WHAT THE TASK ASKS
Check each line of the listing below for the string "dumov", then give only the number of lines where it occurs.

EXCERPTED DATA

In the rows, 128 means zero.
Known rows, with every step that occurs:
mula-benos: [129 132 131 143 121 139 105 129 124 147  98 141 132 113 138 125 123 106
 136 131  82 149 136 107 146 141 109 131 193 134 115  87 101 119 149 113
 108 122  90 108 133]
bedup-kaseg: [106 131 177 183 169 139  93 120 116 167 118 166 107 104 150  95 145 112
 166 140  93 183  96 143 175 149 108 167 194 123  78  75 100 123 130 122
 144 127 100 156 145]
vabiro-vanom-duzed-zoma-mula: [ 87 134  87  96 181 136 116 131 152 183 133 132 127  84 120 184 175 179
 181 201 127  81  97 153   4 133 105 129 126 136 153 114 111 116 135 132
 110 143 131 117  90]
duzed-zoma-kaseg-bedup-soven: [ 89 135  87 145 144 128 115 143 134 103 130 130 173 124 143 158 159 160
 173 174 119 129  84 157  36 136 108 117 192 158 119 102  86 100 124 130
 155 136 107  63 127]
benos-mula-zoma: [134 147 126 135 135 115 121 131  82 162  92 121 132 146 126 149 135  77
  93 132 107 177 132  97 118 124 105 126 191 142 124 100 111 132 129 131
  76 151  71 133 135]
soven-dumov: [113 137 159 178 135 152  96 104  53 145 122 163 103  94 140 135 134 116
 186 131  46 185 128 143  88 157 115 132 182 159  84  77 111  78 146 122
 119 130  63 108 115]
benos-kalu-vanom-duzed: [ 92 132 125 135 118 162  95 105 137 180  93 135  83 125 131  86 147 114
 116 131 101 154 129 151 197 151 102 121 120 156 138 103 118 162 130 132
  98 115  92 211  88]
zoma-duzed: [114 143 136 149 151 130 117 120  83 155 125 138 101 105 132 157 162 146
 164 131 109 150 113 139  68 138 115 117 166 128 108  94 113  87 130 121
 121 143  96  79 120]
kaseg-zoma-mula-benos-kalu-vanom: [148 131 132 117  84 149  99 165 156 146  43 104 144 126 151 126 146 106
  55 143 125 112 148  92 170 137 109 127 167 131 143 106  89 158 138 118
 126 104 120 139 112]
mula-benos-kalu-vanom-duzed-zoma-kaseg-bedup: [106 136  67 110  99 150 112 146 183 136  78  91 164 144 136 102 143 140
  80 156 134 103 144 126 154 134  90 102 144 152 176 123  94 166 139 123
 114 114 121 158  89]
benos-mula-zoma-kaseg: [140 151 114 125 135 108 118 139  83 156  92 102 135 157 130 157 145  98
  91 139  98 155 133  89  80 124  97 116 192 137 130 112 101 118 121 130
  99 149  76 105 127]
kalu-vanom-duzed-zoma-mula: [102 134 111 127 164 129 109 124 155 177 116 121 114 101 113 153 170 160
 136 177 134  99 111 146  75 148 102 133 113 147 156 112 110 122 124 134
  96 152 112 149  82]
vanom-duzed: [ 87 138 134 145 163 143 102 118 115 176 130 154  95 101 128 137 163 142
 178 156  99 157  85 160 100 149 110 127 151 155 113  96 120 115 135 126
  94 140 104 139 113]
zoma-mula-benos: [149 132 113 111 125 119 111 145 134 146  95 120 131 105 132 147 116 118
 117 144  95 122 153  90 108 136 106 141 178 131 128  94  84 101 148 116
 116 130  88  66 124]
mula-zoma-kaseg-benos-kalu-vanom-vabiro: [124 131 106 125  86 147 109 140 118 146  60  98 155 156 155 134 148 136
  72 142 107 112 147  96 143 137 103 114 157 108 164 116  97 161 125 123
 165 112 100 138 104]
zoma-kaseg: [114 137 137 139 147 135 101 129 111 153 126 137 106 126 145 141 161 145
 170 138  76 144 105 125  78 148 104 119 185 135 104  99  99  93 120 121
 134 134  92  84 126]
vabiro-vanom-kalu-benos: [ 69 126 103  97 129 190 100 119 156 188  96 160 118 111 154 134 120 122
 152 136  89 134 128 154 125 131 106 149 152 108 132 111  90 161 117 126
 107 103  82 166 114]
soven-bedup-kaseg-benos-mula-zoma-duzed: [144 141 144 179 121 107  98 146  63 113  82 119 162 119 159 129  96 109
  99 150  92 221 128 126 152 137 112 165 192  93  92  85  83 112 140 124
 188 129 110 133 142]
kaseg-vanom-duzed-zoma-mula-benos-kalu: [128 130  98 106  84 136 105 170 158 140  82  91 157 109 134 157 139 141
  90 173 161  77 154 138  94 133 109 117 122 118 161 115 101 124 168 115
 146 106 156  80  98]
bedup-kaseg-benos-kalu-vanom-duzed-zoma-mula: [118 123 129 152 124 140  91 164 152 155  65 112 145 107 149  96 145 129
  88 177 150 110 130 145 187 139 107 177 139 109 135 102  86 156 118 126
 180 101 139 184 112]
benos-mula: [114 141 141 144 131 134 107 131  84 171 102 140 110 133 131 134 137  83
 128 122  87 176 112 117 136 132 113 131 184 150 102  96 107 133 125 126
  79 131  75 141 136]
duzed-zoma-mula-benos-kalu-vanom-vabiro: [144 123  72  93 108 136 116 137 187 148  72  96 172 119 134 139 127 126
  83 154 136  47 173  95 113 128  97 125 130 122 182 115  94 141 155 129
 129 115 113 108  86]
soven-bedup: [112 128 149 156 136 140  90 106  97 127 132 161 112 100 148 130 105 125
 184 130  48 212 106 142 133 164 112 140 184 132  81  75 100  92 145 123
 133 135  87 116 124]
bedup-kaseg-benos-kalu: [117 119 173 179 108 157  85 155 113 146  70 148 130 116 170  76 131  94
 116 135 105 172 118 136 240 141 116 175 195 105  83  78  92 156 122 116
 185  85 117 171 153]
duzed-zoma-kaseg: [119 134 120 130 166 127 111 143 133 139 126 123 135 120 136 167 176 154
 170 160 116  94 112 129  27 137 103 121 184 128 122 106 105  82 118 124
 138 141 114  58 120]
zoma-kaseg-benos-kalu-vanom: [114 125 137 142  81 160  90 153 115 147  70 113 113 146 159 106 149 131
 100 127  86 133 135 117 172 148 110 127 165 121 125 106  90 148 105 117
 173  93 100 144 119]
vabiro-vanom-kalu: [ 74 126 110 100 146 176 104 110 150 190 119 167 103 104 155 152 134 145
 180 140  78 129 106 161  95 137 106 141 162 112 122 105  97 144 132 126
 114 118  98 133 118]
zoma-mula-benos-kalu-vanom: [151 129 103 103  91 135 104 133 152 151  65 104 121 125 135 107 108 102
  70 129 101 119 188  89 183 137  98 134 147 134 151 103  84 138 147 121
 118 111  85 130 104]

Rows:
[110 146 113 124 140 123 130 143 105 125 119 115 147 148 138 154 159 147
 127 152 122 159 107 110  85 136  98 109 210 141 129 104  94 121 122 121
 116 157  91  87 133]  mula-zoma-kaseg-bedup
[157 129  98  98 102 130 107 146 146 138  74 107 131 117 142 121 105  99
  88 130 101 118 183  88 152 130 102 133 172 133 138  98  83 116 152 118
 123 111  90  85 119]  zoma-mula-benos-kalu
[ 91 137  78  86 121 165 114 127 135 185  70 130 143 139 146 145 110  90
  92 140 105 148 153 126 119 113  98 141 156 109 154 123  90 177 117 133
  83 117  73 175 117]  vabiro-vanom-kalu-benos-mula-zoma
[ 97 123 166 165  93 166  71 128 130 129  92 156 139 109 177  94  72 107
 135 132  83 217 130 176 212 159 111 180 162  81  84  84  70 137 152 117
 184  95 117 158 135]  soven-bedup-kaseg-vanom-kalu-benos
[146 135 167 158 141 130  94 168 142 144  73 132 158 102 159 124 150 113
 103 165 126 132 111 106 154 137 111 167 204 111  99  88  80 129 145 115
 159 118 135 118 147]  bedup-kaseg-zoma-mula-benos
[134 129 115 111 165 118 118 148 140 146 120 121 139  99 124 180 155 143
 155 166 137  89 125 121  37 132 109 138 176 126 129  99  99  81 127 126
 116 146 110  51 120]  duzed-zoma-mula
[132 137 142 146  98 128 113 169  68 146  66 114 154 141 138 152 134  85
  78 141 111 171 121  97 145 125 120 141 203 121 117  98 101 148 112 119
 119 124  93 125 151]  kaseg-benos-mula-zoma
[ 87 132 144 147 124 145 103 148 129 159 122 132 133 101 129 171 177 159
 157 175 148 115  87 174  65 146 119 121 134 125 131 103 121 120 146 116
 131 128 158 106 108]  kaseg-vanom-duzed-zoma
[ 95 135 115 136 180 137 109 130 136 165 131 139 130  96 120 161 173 154
 181 178 131 113  88 162  50 140 108 127 151 149 130 103 125 104 132 130
  96 145 125 115 106]  vanom-duzed-zoma
[138 127 112 125  98 151 101 131 140 141  76 127 132 128 146  94 111  85
 103 115  88 146 167 102 195 135 103 124 183 134 125  92 101 136 154 117
 114 102  91 122 125]  mula-benos-kalu
[109 135  98 110  90 152 103 173 146 146  75  96 168 149 149 167 135 116
  92 146 144  92 145 142  66 120 106 128 154  96 147 131  81 133 116 122
 139 106 122  86 119]  duzed-zoma-kaseg-vanom-kalu-benos-mula
[ 90 132 168 179 149 139  92 144 133 160 118 144 138  94 142 129 169 149
 155 181 149 136  81 177 118 148 113 156 149 112 108  91 109 128 150 119
 167 121 166 141 124]  bedup-kaseg-vanom-duzed-zoma
[ 98 141 100 128 179 128 108 139 141 160 132 121 132 109 126 168 185 173
 179 185 124  93  92 156  10 141 100 115 152 144 138 115 116  88 126 129
 121 145 127  87 102]  vanom-duzed-zoma-kaseg
[130 136 138 149 122 143  87 158 168 161  50 115 141 113 155  89 151 115
  63 167 139 124 126 123 204 140 100 157 150 126 134 104  87 169 146 123
 153 104 141 198 111]  bedup-kaseg-zoma-mula-benos-kalu-vanom-duzed
[ 83 143 109 176 113 139 101 119  71 101 128 149 146 120 156 135 131 149
 186 154  53 197  98 166  56 153 112 111 193 184  90  90  78  92 137 127
 169 126  65  91 122]  zoma-kaseg-bedup-soven-dumov
[136 134 124 132  91 138 108 149 108 136  59  96 136 154 150 127 147 124
  65 140 107 135 155  97 155 139 102 123 175 114 147 108  96 145 110 121
 160 119  94 135 116]  mula-zoma-kaseg-benos-kalu-vanom
[131 131 122 137 108 130  94 165 165 142  75 102 163 105 147 117 132 129
  86 180 162  99 148 142 149 133 102 156 137 104 141 103  88 134 169 118
 182 102 166 123 113]  bedup-kaseg-vanom-duzed-zoma-mula-benos-kalu
[104 146  97 142 132 117 122 129 102 105 115 124 162 144 145 150 141 142
 134 163 103 181 103 131  71 136 102 112 204 158 123  99  84 114 130 130
 143 148  78  84 133]  mula-zoma-kaseg-bedup-soven
[ 66 133 116 168 120 146 110 121 108 116 129 169 147 116 147 120 129 126
 174 148  90 211  71 172 135 145 122 128 197 178  90  80  89 137 133 127
 126 127  76 126 141]  kaseg-bedup-soven
[109 152 108 127  89 132 106 159  90 159  66  89 145 161 132 146 138  94
  60 152 136 162 144 121 114 123 104 111 142 129 153 126  97 153 122 125
 103 125  96 154 107]  kalu-benos-mula-zoma-kaseg-vanom-duzed
[ 77 140 104 155 125 135 107 130 109 113 130 146 142 131 153 132 145 153
 176 153  81 181  77 158  86 145 112 115 196 169  99  95  78 117 124 126
 154 126  83  95 135]  zoma-kaseg-bedup-soven
[106 138 130 140 110 152 101 140  94 169  77 131 121 142 129 111 122  56
 100 117 101 186 138 114 173 126 113 136 173 144 114 101 100 158 106 125
  67 117  60 178 131]  kalu-benos-mula
[ 98 133 103 112 104 167 100 137 131 176  70 137 123 142 151 120  97  67
  98 113 102 162 143 138 168 121 107 150 168 120 123 115  82 164 111 128
  78 105  65 156 133]  vanom-kalu-benos-mula
[123 139 108 130 102 137 106 147 113 148  66  92 129 149 143 129 155 141
  72 159 117 129 143 118 138 140 100 118 148 127 158 118 102 146 116 125
 152 124 106 152 101]  mula-zoma-kaseg-benos-kalu-vanom-duzed
[145 131 155 152 109 143  88 158 162 150  44 117 148 119 161  86 142  97
  58 148 130 134 140 101 224 140 105 161 177 116 122  95  81 167 142 120
 159 101 129 180 127]  bedup-kaseg-zoma-mula-benos-kalu-vanom
[ 74 137  67 135 109 149 102 122 160 131  98 116 144 137 140 103 153 147
 120 167 121 135 111 177 128 141  99 107 126 176 153 117  94 155 128 141
 141 115 104 174  86]  benos-kalu-vanom-duzed-zoma-kaseg-bedup-soven
[137 133  68  96 139 122 112 152 171 147  88  96 154 104 124 151 137 132
 110 177 146  74 156 127  76 125  97 125 140 141 165 115 102 109 152 128
 113 124 127  92  94]  vanom-duzed-zoma-mula-benos-kalu
[130 153 102 131 118 124 122 140  72 154  66 100 143 149 122 141 128  70
  63 127 135 177 164 100 119 111 106 120 165 128 141 113 104 135 112 129
  79 140  60 146 119]  kalu-benos-mula-zoma-duzed
[117 122 106 121  97 148 101 167 147 152  62  99 138 115 138 131 149 135
  85 166 144  95 140 138 149 137 113 143 126 125 155 111  99 152 112 124
 149 104 126 151  99]  kaseg-benos-kalu-vanom-duzed-zoma-mula
[ 82 129 142 153 128 164 103  92 128 187 113 158 110 119 137 121 158 135
 148 129  81 135  97 131 155 156 110 126 131 137 136  98 116 165 136 128
 103 128  86 182  96]  kalu-vanom-vabiro
[120 125 102 126  80 167 100 110 157 162  66 126 137 134 146  86 113 100
  85 115  84 121 163 102 215 141 100 116 142 134 157 103 103 178 163 123
 114  94  91 177  96]  mula-benos-kalu-vanom-vabiro
[ 96 147  66  83 124 154 123 126 120 179  73 117 137 136 145 163 116 109
  88 140 123 135 158 133  79 106 101 129 146  99 164 130  90 158 119 135
  96 124  80 152 106]  vabiro-vanom-kalu-benos-mula-zoma-duzed
[130 135 165 180 124 122 102 163  80 152  64 129 157 132 153 115 132  81
  84 150 115 188 114 107 193 128 114 174 210 105  96  86  90 153 118 120
 155 117 106 161 160]  bedup-kaseg-benos-mula-zoma
[119 137 138 144 100 135  99 173  79 150  81 114 135 146 150 147 149 119
 114 136  82 150 108 112 104 132 116 130 192 127 108 107  87 127 104 115
 150 112  97 102 142]  zoma-kaseg-benos-mula
[148 132 158 163 131 126  82 153 133 112  86 137 166  94 168 120 103 118
 124 160  86 186 115 119 158 153 109 170 200 106  86  78  71 109 163 116
 182 120 130 123 138]  soven-bedup-kaseg-zoma-mula-benos
[141 157 111 132 141 102 130 132  61 158  93 104 128 142 124 169 142 100
  88 135 124 167 139 106  77 116 105 112 176 133 133 108 111 113 131 130
  86 158  79 101 124]  benos-mula-zoma-duzed
[113 144 109 124  69 144 110 154  95 157  60  94 170 168 141 149 131  90
  57 135 123 139 148 101 120 121 107 109 148 113 156 124  95 168 134 123
 116 115  92 144 113]  kalu-benos-mula-zoma-kaseg-vanom-vabiro
[118 136  92 116 146 126 110 130 167 167  98 107 140 102 113 146 153 151
 110 179 130  90 135 128  90 143  98 131 119 143 170 114 104 124 137 129
 100 142 115 138  80]  kalu-vanom-duzed-zoma-mula-benos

YOUR SOLUTION
2